In response, GOP lawmakers said they would go ahead with plans to pass the bill on Tuesday. "It's disappointing the White House would reject this commonsense plan to rein in the debt and deficits that are hurting job creation in America," Speaker John Boehner, R-Ohio said.

By contrast, neither the administration nor congressional officials provided substantive details on an unannounced meeting that Obama held Sunday with the two top House Republican leaders, Boehner and Majority Leader Eric Cantor of Virginia.

Obama said late Monday the two sides were "making progress."

Barring action by Congress to raise the $14.3 trillion debt limit, the Treasury will be unable to pay all the government's bills that come due beginning on Aug. 3, two weeks from Wednesday. Administration officials, Federal Reserve Chairman Ben Bernanke and others say the result could be a default that inflicts serious harm on the economy, which is still struggling to recover from the worst recession in decades.

In a gesture underscoring the significance of the issue, Majority Leader Harry Reid, D-Nev., announced the Senate will meet each day until it is resolved, including on weekends.

The two-pronged approach pursued by the House GOP follows the collapse of a weekslong effort to negotiate a sweeping bipartisan plan to cut into future deficits. The endeavor foundered when Obama demanded that tax increases on the wealthy and selected corporations be included alongside cuts in benefit programs, and Republicans refused.

The failure of that effort also reflects the outsized influence exerted by 87 first-term Republicans, many of them elected last fall with tea party backing.

Several Republicans say privately the decision to vote on veto-threatened legislation is paradoxically designed to clear the way for a compromise by giving conservatives a chance to push deep spending cuts through the House and then demonstrating the same measure will die in the Democratic Senate or be vetoed by the president.

As late as last Thursday, Republican leaders held a news conference to tout plans to vote this week on a proposed balanced budget amendment to the Constitution.

But the same senior Republicans emerged from a closed-door meeting of the rank and file on Friday to say the House would instead vote on an alternative — dubbed by its advocates as "Cut, Cap and Balance." No date has been set for a vote on the constitutional amendment itself.

Officials said the change in course had been requested by members of the Republican Study Committee, whose members are among the most conservative in Congress.

Supporters of the measure say it would cut $111 billion from government spending in the budget year that begins on Oct 1, and $6 trillion more over the coming decade through a requirement that the budget shrink relative to the overall size of the economy.

Additionally, it would require both houses of Congress to approve a balanced budget amendment to the Constitution as a condition for an increase in the debt limit.

Both Boehner and Cantor reacted relatively mildly to the White House veto threat.

"As President Obama has not put forth a plan that can garner 218 votes in the House, I'd caution him against so hastily dismissing 'Cut, Cap and Balance,'" said Cantor.

Other Republicans, by contrast, took a harder line.

"I find it incredibly ironic that President Obama is one of the few Americans who think we don't need a constitutional amendment 'to do our jobs.'" Said Rep.
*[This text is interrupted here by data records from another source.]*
Each row has a name. After each piece below comes the name of the row it's from, unless a question asks for something else. Each question is about the rows just above it. Places in a row count from 0.

[  4  57 -82  13  -7 -65] = K527
[ 20 -81 -26 -14   2  80] = K21
[ 30  62 -27  24  -5 -75] = K190
[-30 -66  -7 -40  -4  67] = K445
[ 30  50 -86  31   9 -62] = K305
[-41  31 -65 -14 -45   6] = K37
[ 20 -81 -26  21   2  80] = K404
[ 37  46  31  29 -20 -76] = K903
Shift each entry of [ 30  62 -27  24] by -1 times 1:
[ 29  61 -28  23]
[6] is at row and place
K37, 5

[ 15 -15  72  70  66  66  44  14  39 -50  11 -27 -44 -75 -72  13  29 -73
 -32  44  -4  24 -22  48  53 -52  30  13 -74 -29] = K244
[ 61  65  50  46 -66  37  19  71 -22  66  38  25  30 -18   7  28  16 -18
  47 -45 -57  41  26 -49   2  47 -57 -49  54 -36] = K305
[ 42  25  57 -52 -46 -53   8  10   1 -21  74 -56 -52  73  75 -36 -27  72
  18 -72  24  31 -58  41 -68 -26  44 -49  33  10] = K37
[ 38  35  74 -54  12  52   0  -1 -53  20  30  68  17  42  64  37  75  -4
  46 -62 -47  42   2 -69 -63 -24  76  29 -54 -43] = K885
[ 46 -59  68 -41 -20 -57 -60  45 -44 -65 -33   6 -55  42 -61  -6 -23 -38
  70 -74 -41 -57 -15  69  58 -49 -39 -56 -34  -2] = K903
[ 68 -57  13 -46  20 -48 -16  48  42 -19  -6  65 -34  42   5  33  55 -11
   9  31 -54 -49 -23  18 -62 -17   6 -26  73  24] = K527
[41] with +1 step of 1 on every entry:
[42]
Shift each entry of [ 31 -54] by -1 times 1:
[ 30 -55]
[-59  68] with +1 step of 1 on every entry:
[-58  69]
Row and place of [-68] in the named rows:
K37, 24
Shift each entry of [8] by -1 times 1:
[7]

[-35 -40 -79  14]  K527
[-34   7  -5 -33]  K885
[-34 -45 -10  15]  K830
Where in the named rows is [-33]?
K885, 3
Where in the named rows is [-40]?
K527, 1
Row and place of [15] in the named rows:
K830, 3
[-5] is at row and place
K885, 2
Row and place of [7] in the named rows:
K885, 1

[-52 -52 -14   8  -9] : K404
[  8  54 -24  -4  11] : K938
[  8  54 -13 -10  -1] : K885
[  8  54 -13 -10 -24] : K903
[-71 -51   9  33  11] : K305
Move every entry of [-51   9  33] by -1 step of 1.
[-52   8  32]
Move every entry of [-14] by +1 step of 1.
[-13]
[-13] with +1 step of 1 on every entry:
[-12]
Row and place of [-51] in the named rows:
K305, 1
[ 54 -13] with -1 step of 1 on every entry:
[ 53 -14]

[-19  12  43 -19 -67  -9  -6  -3] : K190
[-65   2 -24 -42 -22  11 -16  28] : K903
[ 54   0  46  -4  36  -7  50 -37] : K527
[ 63  -3  38   5 -16  -2 -25  -1] : K885
[ 53 -15  54 -65 -13  -7 -46   7] : K404
[ 26  -5  49   5  53 -16  -3  -9] : K938
[-10   4  32  20  24   9   4 -41] : K21
[ 45  14  12   3  18  -9 -12 -13] : K445
[ 63 -26  38   5 -16  -2 -25  29] : K830
Move every entry of [ -7 -46] by -1 step of 1.
[ -8 -47]
Where in the named rows is [32]?
K21, 2
Row and place of [-26] in the named rows:
K830, 1
[12  3] with -1 step of 1 on every entry:
[11  2]
Move every entry of [-65 -13] by +1 step of 1.
[-64 -12]
[-19] with -1 step of 1 on every entry:
[-20]
[ 54 -65 -13  -7] with -1 step of 1 on every entry:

Jeb Hensarling of Texas, a member of the leadership.

"The point of cutting up the credit cards in order to raise the debt ceiling isn't to meet his tax-and-spend demands; it's to force him to stop spending money we don't have."
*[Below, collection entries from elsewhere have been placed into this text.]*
Each row below holds a small network's activations on one input, seen along a few directions.
In each table, some parts of the input vary, and every possible input appears once, in random order.
Descriptions start from the smaller parts, as in this example, which fits no table here: one of 5 places around a ring, together with either a single point or one of 11 places around a ring or (one of 2 separate values, together with one of 6 places along a line).
Shared parts are said once, and a part with two or three values counts as separate values.
In the rows, zero is written as 128.

Other details of the inputs vary at random and push rows far along two fixed directions, the same in every table; ignore that.
To show where, the next rows are all for the same input, with only those details redrawn:
[140 146  90  64  62 110 198 132 128 119 142 113 152 156 139]
[129 124 131 140 131 140 115 129 125 124 122 117 123 129 138]
[114 119 143 157 159 151 133 131 155 116 134 116 127 154 106]
[ 82 114 162 180 207 170 198 138 229  95 171 114 144 220  30]
[129 143 100  79  84 119 211 133 151 113 152 112 155 174 115]

A family of inputs:
r1: [135 120 140 142 111 127 113 105 127 136  98 130 107 118 122]
r2: [128 127 151 137 121 120 119 113 123 126 119 150 105 116 108]
r3: [127 117 120 139 136 125 112 128 136 144 112 132 134 119 124]
r4: [132 117 117 139 130 121 102 128 125 139 112 127 131 116 133]
r5: [133 132 144 129 142 128 120 122 118 135 136 136 116 114 126]
r6: [130 130 120 114 120 108 110 135 108 139 125 152 131  99 134]
r7: [147 149  93  59  64 108 196 120 123 134 137 114 149 145 147]
r8: [152 146  91  60  64 105 195 116 126 141 136 113 147 144 140]
r9: [123 122 123 138 137 129 113 129 132 137 118 124 130 125 137]
r10: [129 127 124 125 128 110 103 135 108 131 128 147 128 103 130]
r11: [134 123 115 133 122 122 102 129 120 133 113 123 133 115 143]
r12: [119 118 130 155 162 136 128 124 157 136 124 126 133 137 107]
r13: [129 124 131 140 131 140 115 129 125 124 122 117 123 129 138]
r14: [118 129 147 140 149 137 120 138 124 112 144 137 120 128 120]
r15: [142 128 128 136 131 114  56 126  75 148 105 149 109  61 172]
r16: [131 134 120 116 117 110 106 136 104 125 131 143 131 104 141]
r17: [124 134 148 137 148 135 115 132 117 120 139 139 118 121 131]
r18: [132 128 134 139 135 140 118 124 126 130 121 119 123 130 141]
r19: [112 128 140 139 154 126 118 138 131 125 140 145 127 123 118]
r20: [128 134 146 128 143 131 120 126 115 128 138 138 118 115 132]
What is each input in this table made of? -> one of 2 separate values, together with either a single point or one of 4 places along a line or one of 5 places around a ring
Change only the choice among 2 separate values in r10. List by row number the other rows that result. -> r4

A family of inputs:
r21: [114 128 143 142 145 124 110 134 127 118 134 147 123 119 118]
r22: [122 121 126 139 140 130 114 131 135 137 121 124 130 130 132]
r23: [150 125 127 128 100 127  69 117  77 146  91 122 101  81 186]
r24: [125 128 137 147 148 140 118 121 135 128 124 120 123 129 134]
r25: [116 126 140 144 144 120 110 131 128 122 132 148 121 119 114]
r26: [100 135 137 124 151 125 198 143 182  97 178 138 151 185  57]
r27: [121 120 130 149 144 142 117 132 133 124 120 125 126 126 129]
r28: [128 123 140 147 140 144 113 131 128 120 125 120 122 134 128]
r29: [125 130 145 136 157 131 116 135 121 129 143 144 122 116 119]
r30: [125 117 130 145 145 132 109 128 138 139 120 123 131 128 121]
r31: [122 118 143 154 148 142 128 124 152 125 124 124 126 146 101]
r32: [122 125 137 137 137 116 111 128 127 124 131 147 124 117 110]
r33: [127 120 129 148 146 143 114 135 129 121 126 120 126 127 127]
r34: [140 123 132 149 138 132  89 114 115 141 108 122 116 105 146]
r35: [130 118 142 146 137 141 116 118 135 132 118 119 116 130 120]
r36: [124 137 117 115 123 124 178 122 156 124 142 119 141 160 112]
r37: [143 124 118 125 110 123  63 128  80 148  96 125 118  80 191]
r38: [126 122 120 132 130 131 147 128 148 125 128 123 137 141 106]
r39: [131 123 140 139 134 144 119 126 125 124 128 114 118 133 132]
r40: [151 148  85  58  41  98 174 125 102 132 121 123 143 130 163]
r41: [157 155  76  34  18  92 183 127  90 130 123 121 149 125 179]
r42: [134 125 142 137 145 122  91 124 105 144 121 149 115  91 131]
r43: [133 120 130 143 141 136  82 134 110 136 117 120 123 110 153]
r44: [149 146  74  56  45  96 181 130 106 131 125 123 149 126 159]
r45: [105 136 140 119 154 129 188 136 168 118 166 145 144 162  77]
r46: [113 135 127 105 117 135 211 129 174 112 156 114 146 187  89]
r47: [121 128 143 138 154 126 118 129 126 135 134 149 120 114 116]
r48: [131 127 136 147 150 141 115 124 131 125 131 116 123 131 133]
The inputs of r28 and r41 match in every part but one. If r39 is changed in the same way as r28 into r41, which row does it become? -> r46
What is each input in this table made of? -> one of 4 places along a line, together with either one of 2 separate values or one of 5 places around a ring
Change only the choice among 2 separate values in r29. List by row number the other rows that result. -> r26
Change only the choice among 2 separate values in r42. List by row number the other rows that result. -> r32
Start at r33 and move only the place on the line of 4, one step at a time. The first step leads to r27. Which rows follow, in order? -> r44, r38

A family of inputs:
r49: [141 140 112 109 105 112  76 137  69 134 115 134 124  81 200]
r50: [127 117 130 134 136 124 109 128 130 147 114 138 130 116 119]
r51: [112 115 133 150 149 125 109 140 147 123 130 135 137 137 103]
r52: [146 146  71  53  57  91 188 136 112 131 139 128 157 127 145]
r53: [129 152 112  70  85 110 197 145 127  98 172 130 151 161 115]
r54: [146 127 113 125 124 121 101 125 102 146 111 134 128  92 150]
r55: [128 123 132 151 164 130 125 118 147 137 134 128 129 128 105]
r56: [131 112 136 160 141 167 130 117 153 130 105  91 122 157 131]
r57: [119 128 153 150 148 124 127 111 144 126 127 146 112 129  96]
r58: [124 110 133 161 138 165 127 124 151 122 108  89 121 157 132]
r59: [108 122 148 152 144 129 125 129 141 116 127 150 115 129  98]
r60: [117 148 106  80  77  96 207 135 150  99 156 144 152 167  94]
r61: [129 156 102  63  96 103 218 125 148 131 165 126 157 161 123]
r62: [153 131  99 116  98 106  72 134  74 134 106 131 128  76 182]
r63: [135 136 126 118 130 127 104 128  99 146 120 136 124  97 168]
r64: [121 117 139 147 155 124 118 119 151 144 127 133 129 133  98]
r65: [115 125 152 150 147 131 128 121 143 125 124 151 117 128  96]
r66: [134 117 136 161 141 161 128 108 155 132 110  87 117 158 130]
r67: [124 128 159 140 159 147 129 132 130 121 146 136 118 131 107]
r68: [127 131 161 141 160 139 127 122 132 122 150 132 113 132 107]
r69: [106 110 138 154 160 133 124 139 159 130 131 136 133 142  89]
r70: [117 126 155 142 156 145 126 140 127 112 149 135 116 132 109]
r71: [128 133 123 119 128 125 102 136  97 137 123 135 122  98 170]
r72: [156 124 105 126  77 138  76 121  84 129  83  89 118 105 205]
The inputs of r69 and r51 match in every part but one. If r59 is changed in the same way as r69 into r51, which row does it become? -> r60
What is each input in this table made of? -> one of 4 places along a line, together with either a single point or one of 5 places around a ring
List by row number the other rows that have the place on the line of 4 in common with r61. -> r55, r57, r64, r66, r68
Change only the place on the ring of 5 in r50. List by row number the other rows that result. -> r54, r63, r65, r67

Senate Republican leader Mitch McConnell, R-Ky., made a strong statement of support for the measure.

"Not only is this legislation just the kind of thing Washington needs right now, it may be the only option we have if you want to see the debt limit raised at all," he said.

"I strongly urge my Democratic friends to join us in supporting it."

Despite his warning, McConnell and Reid have been deeply involved in writing a fallback measure that is viewed in both houses as promising.

It would allow the president to raise the debt limit by $2.4 trillion in three installments over the next year without a prior vote by lawmakers. Instead, a panel of House and Senate members would be created to recommend cuts in benefit programs, with their work guaranteed a yes-or-no vote in the House or Senate.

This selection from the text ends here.